I place my palm on his shoulder and use a soothing voice to assure him he could clean up without any reprimand from me. Jet walks into the group room as my hand rests on his left shoulder. She’s adamant about no touch. I understand this, and I trust at times, therapeutic nurturing touch can be appropriate.
This transition with my therapeutic work was happening during the same time I began to wake in the early morning with squishing sounds and a trigger memory of june bugs on a screen door. Repressed shadows of trauma memories of my childhood sexual wounding slowly but surely began to bubble and rise to the surface of my consciousness.
The reality of the fluidity of our sensual and sexual natures as evolving human beings is becoming more apparent within the multi dimensional aspects of our gender identity, roles and partnerships. How we view them or tend to transcend or override them continues to change during various times of our lives.
Our erotic aliveness, sensual and sexual energy is the same as our life force energy. This natural way of being sensually fluid in our bodies is innocent and pure beyond any gender identity nor image imposed by an outer world lost in the belief that images or impressions are more real than our innate natural way of being intrinsically woven in the frequency of nature and the Earth we are intimately a part of.
Crone Wisdom thirty-three years later:
My embodied truth now is the importance of boundaries, empathy and integrity in a relationship with ourselves, an intimate partner or a group. In this reality, we can serve each other as “mirrors for each other”.
We mirror for one another what triggers us inside by the other person’s appearance, way of expressing and relating. What turns me off in another, I have on some level denied or judged in myself.
I observe that most of the men in the transgender group were in long marriages and appeared to me to be more comfortable in their masculine bodies.
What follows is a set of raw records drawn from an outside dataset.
Below are the code and all the weights of a small trained network. Each question names an input and a class and asks about switching units off, where a switched-off unit gives its printed mean instead of its output.

import numpy as np


def w(rows, s, z=0):
    codes = np.array(rows[::2]) - 128.0
    scale = np.full(codes.shape[1], s)
    scale[-1] = z or s
    return codes * scale


def norm(h):
    return h / np.sqrt((h * h).mean(-1, keepdims=True) + 1e-5)


def f(y):
    return np.maximum(y, 0)


def log_softmax(a):
    a = a - a.max(-1, keepdims=True)
    return a - np.log(np.exp(a).sum(-1, keepdims=True))


def net(x, mask):
    res = np.array(x, float).reshape(1, 6) / 4 @ E
    u = 0
    for l in range(2):
        y = f(norm(res) @ A[l][:, :-1].T + A[l][:, -1])
        res = res + np.where(mask[u : u + 15], y, B[l][:, -1]) @ B[l][:, :-1]
        u += 15
    return log_softmax(norm(res)[-1] @ U[:, :-1].T + U[:, -1])


A, B = {}, {}
E = w([
[205,107,185,241,125,147,250,160,119,162],'x0',
[35,41,124,162,203,102,102,197,189,203],'x1',
[130,124,129,125,130,124,129,127,125,127],'x2',
[127,126,125,133,128,126,128,123,125,123],'x3',
[127,135,142,107,139,105,154,199,175,40],'x4',
[130,126,128,136,129,121,126,123,129,126],'x5',
],0.012)
A[0] = w([
[73,60,132,183,168,96,127,187,163,178,77],'0.n0',
[104,155,95,34,96,104,45,87,113,80,172],'0.n1',
[176,79,66,188,82,71,127,108,155,112,5],'0.n2',
[135,134,152,103,125,74,158,228,196,11,131],'0.n3',
[60,51,130,153,188,101,104,191,167,195,138],'0.n4',
[116,141,139,68,117,116,151,185,164,103,51],'0.n5',
[2,75,94,111,195,105,49,153,169,163,118],'0.n6',
[146,121,127,142,125,128,98,93,104,182,49],'0.n7',
[146,116,142,110,88,136,100,136,139,125,50],'0.n8',
[130,157,199,82,141,42,154,207,195,30,58],'0.n9',
[104,69,82,140,98,144,86,96,123,165,79],'0.n10',
[186,127,163,202,146,156,214,134,114,133,111],'0.n11',
[174,106,177,186,116,124,205,157,136,167,110],'0.n12',
[164,153,183,175,139,147,192,124,107,128,113],'0.n13',
[78,122,131,115,164,125,98,141,137,138,72],'0.n14',
],0.0094,0.013)
B[0] = w([
[68,208,127,172,203,201,151,111,124,102,194],'0.n0',
[37,143,138,183,208,184,132,108,174,116,244],'0.n1',
[83,147,115,84,120,158,113,112,155,223,128],'0.n2',
[107,163,244,87,141,24,122,254,124,21,219],'0.n3',
[118,3,103,141,171,111,100,138,245,165,241],'0.n4',
[107,163,40,155,95,168,98,71,126,185,138],'0.n5',
[212,116,137,55,23,88,79,118,85,129,252],'0.n6',
[99,156,203,68,120,125,141,129,145,84,132],'0.n7',
[108,80,132,86,87,108,126,119,169,132,128],'0.n8',
[147,118,44,126,115,206,136,23,118,208,180],'0.n9',
[98,183,182,126,65,94,141,145,129,148,149],'0.n10',
[157,72,111,93,77,99,122,126,89,119,204],'0.n11',
[133,168,149,173,190,176,202,139,126,127,195],'0.n12',
[135,89,89,84,101,112,91,122,97,121,185],'0.n13',
[170,186,155,131,59,74,147,124,134,154,150],'0.n14',
],0.0099,0.013)
A[1] = w([
[166,116,157,141,156,132,181,172,125,122,78],'1.n0',
[181,147,127,96,55,109,150,125,49,120,65],'1.n1',
[124,155,86,173,237,204,151,132,153,99,83],'1.n2',
[112,112,160,214,209,138,191,174,180,166,67],'1.n3',
[162,167,157,101,52,96,163,131,64,124,83],'1.n4',
[89,247,145,119,167,158,115,110,99,103,51],'1.n5',
[120,195,128,125,137,174,137,84,70,72,121],'1.n6',
[149,97,13,154,138,222,149,52,103,159,94],'1.n7',
[167,115,159,178,136,176,169,163,119,91,31],'1.n8',
[164,146,128,121,66,117,168,117,60,136,69],'1.n9',
[173,155,138,107,50,108,149,125,53,117,60],'1.n10',
[138,122,61,182,138,223,171,48,99,195,134],'1.n11',
[113,106,64,154,122,202,106,35,145,225,105],'1.n12',
[141,169,104,116,148,155,134,120,101,49,2],'1.n13',
[79,215,188,147,94,130,143,135,115,129,106],'1.n14',
],0.014,0.0072)
B[1] = w([
[112,99,140,182,87,99,166,132,97,113,204],'1.n0',
[147,161,153,63,98,116,64,120,154,139,234],'1.n1',
[100,82,99,61,63,52,63,143,120,129,222],'1.n2',
[117,228,148,179,179,190,214,126,42,58,233],'1.n3',
[182,175,144,69,88,138,109,126,140,132,230],'1.n4',
[126,87,125,216,186,164,222,176,109,111,228],'1.n5',
[139,130,161,198,162,125,218,168,87,109,244],'1.n6',
[128,116,77,168,199,247,77,32,209,238,217],'1.n7',
[87,85,140,134,89,44,120,159,108,87,192],'1.n8',
[113,129,162,71,128,123,63,154,179,128,217],'1.n9',
[158,179,161,58,86,122,85,132,157,134,229],'1.n10',
[137,169,86,102,220,229,78,65,200,193,243],'1.n11',
[196,164,27,152,30,92,166,44,24,207,254],'1.n12',
[125,96,172,152,64,51,148,160,111,106,179],'1.n13',
[157,117,98,151,150,166,159,104,92,191,188],'1.n14',
],0.013,0.0085)
U = w([
[121,155,46,240,211,217,216,48,53,210,185],'0',
[46,124,208,201,217,113,233,221,82,6,254],'1',
[111,79,33,98,2,34,48,34,98,224,99],'2',
[40,53,165,17,178,42,16,196,226,72,79],'3',
[214,211,165,37,123,227,26,57,229,203,26],'4',
[213,174,223,33,3,20,137,187,59,77,3],'5',
],0.018,0.0045)

Each question gives the input, the list of numbers given to net, and the class t.
The units are the neurons (one row each of A and B). Each row of codes is followed by its name. A weight is (code - 128) times the scale printed after its matrix; where a second scale follows, it is the last column's (A, B and U).
mask holds one flag per neuron, layer by layer. A switched-off neuron (its flag False) gives its mean, the last column of its row in B, instead of its output. The means were averaged over made-up inputs and are rounded, as every weight is.
A unit's drop is (log p(t) with every unit on - log p(t) with that unit switched off) / (log p(t) with every unit on - log p(t) with every unit switched off).
unit that matters most: the unit with the biggest drop
top k neurons: the k neurons with the biggest drops, biggest first
k most important neurons of layer l: the k neurons of layer l with the biggest drops, biggest first
drop when u is switched off: that unit's drop, to one decimal
input [-1,-7,3,2,-2,-6], class 0: top neuron : (0.n3)
input [-6,-2,8,-3,-2,7], class 0: 2 most important neurons of layer 0 : (0.n3, 0.n4)
input [4,0,-8,3,0,8], class 4: 2 most important neurons of layer 0 : (0.n3, 0.n11)
input [5,-1,-7,-5,-4,0], class 4: 2 most important neurons of layer 0 : (0.n3, 0.n4)
input [5,-4,-3,-3,0,1], class 4: 2 most important neurons of layer 0 : (0.n3, 0.n6)
input [2,6,8,4,1,-7], class 1: top 2 neurons : (1.n3, 0.n9)
input [2,0,-5,2,-7,-8], class 4: top 4 neurons : (0.n1, 0.n4, 0.n3, 0.n0)
input [8,-1,-8,5,-2,-6], class 4: top 2 neurons : (0.n3, 0.n4)
input [-6,0,7,6,5,2], class 1: 2 most important neurons of layer 0 : (0.n1, 0.n4)
input [-2,6,4,-8,0,2], class 2: top 3 neurons : (0.n6, 0.n3, 0.n4)
input [7,-1,-3,-5,6,-5], class 5: 3 most important neurons of layer 0 : (0.n1, 0.n4, 0.n11)
input [-2,1,4,8,0,0], class 2: 3 most important neurons of layer 0 : (0.n3, 0.n6, 0.n1)
input [0,1,-2,-1,1,7], class 3: top 2 neurons : (0.n3, 0.n6)
input [-6,-1,3,2,0,1], class 0: unit that matters most : 0.n1
input [-6,1,-8,-5,-4,-3], class 2: top 3 neurons : (0.n3, 0.n0, 0.n6)
input [-3,2,8,8,2,5], class 3: top 2 neurons : (1.n12, 0.n6)
input [-4,7,7,-5,0,5], class 2: top 2 neurons : (0.n3, 0.n6)
input [2,-1,7,-6,-6,2], class 4: 3 most important neurons of layer 0 : (0.n1, 0.n3, 0.n4)
input [6,0,7,2,-2,7], class 4: top 2 neurons : (0.n3, 0.n4)
input [3,-2,3,-5,4,-7], class 5: top neuron : (0.n3)
input [7,-7,4,-2,0,-4], class 4: top 2 neurons : (0.n3, 0.n6)
input [-4,8,2,-8,-1,-7], class 2: 2 most important neurons of layer 0 : (0.n3, 0.n6)
input [6,7,5,-6,1,2], class 1: top 2 neurons : (0.n9, 1.n3)
input [-8,-3,-3,-6,-4,2], class 0: 2 most important neurons of layer 0 : (0.n3, 0.n4)
input [-7,-2,7,1,-4,0], class 0: drop when 0.n1 is switched off : 0.1
input [3,-6,8,6,-4,6], class 4: drop when 0.n3 is switched off : 2.9
input [4,6,-6,6,3,2], class 1: unit that matters most : 1.n3
input [6,-6,8,-8,-7,-4], class 4: drop when 0.n3 is switched off : 0.4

Perhaps this was due to their marriage or long term partnership gave them the foundation and security to have the courage to explore this deeper longing inside.
Perhaps the use of pronouns by later generations has helped ease the big divide with book publishers always use the male pronoun. Many youth in many places have sparked the emphasis for s/he use of pronouns. I don’t feel this is the remedy nor solution to our current dilemma. I appreciate the effort to attempt to free themselves from the traditional stereotype pronouns.
However it is still a polarized way to identify oneself. ‘They/us’ still feels oppositional to me. And, to require others to use these pronouns seems to be missing the point by placing the responsibility on others to acknowledge their nuanced identity.
Ownership of one’s emanation of their essence, be it predominately feminine, masculine, or a blended presence lies within the person expressing a more fluid way to be not just physically or sexually, but on emotional and spiritual dimensions.
This challenges us to the core when we’ve been conditioned to be co-dependent, to hold space for ourselves instead of anticipating or expecting someone else to do so. As a therapist, I have developed and grown to be able to adeptly hold space for my clients.
The biggest challenge for many of us lies in developing this foundational ground by holding space for ourselves. This requires each of us to look inward and feel where there may be wounded parts that haven’t experienced a loving space held for them with our parents or other relationships in our lives.
Trauma recovery opens a gateway for us to experience having space held for us to simply be ourselves. To hold space for ourselves initially and then with our potential friends and intimate partners and in groups in society.
To be able to extend holding space for each other arises from within us when we can see the essence of love shining through people’s eyes and as we continue to heal from the inside, we can become more and more a culture of care, connection and solidarity about what nourishes and nurtures our emotional, physical, mental and spiritual natures within as well as in our shared outer environment.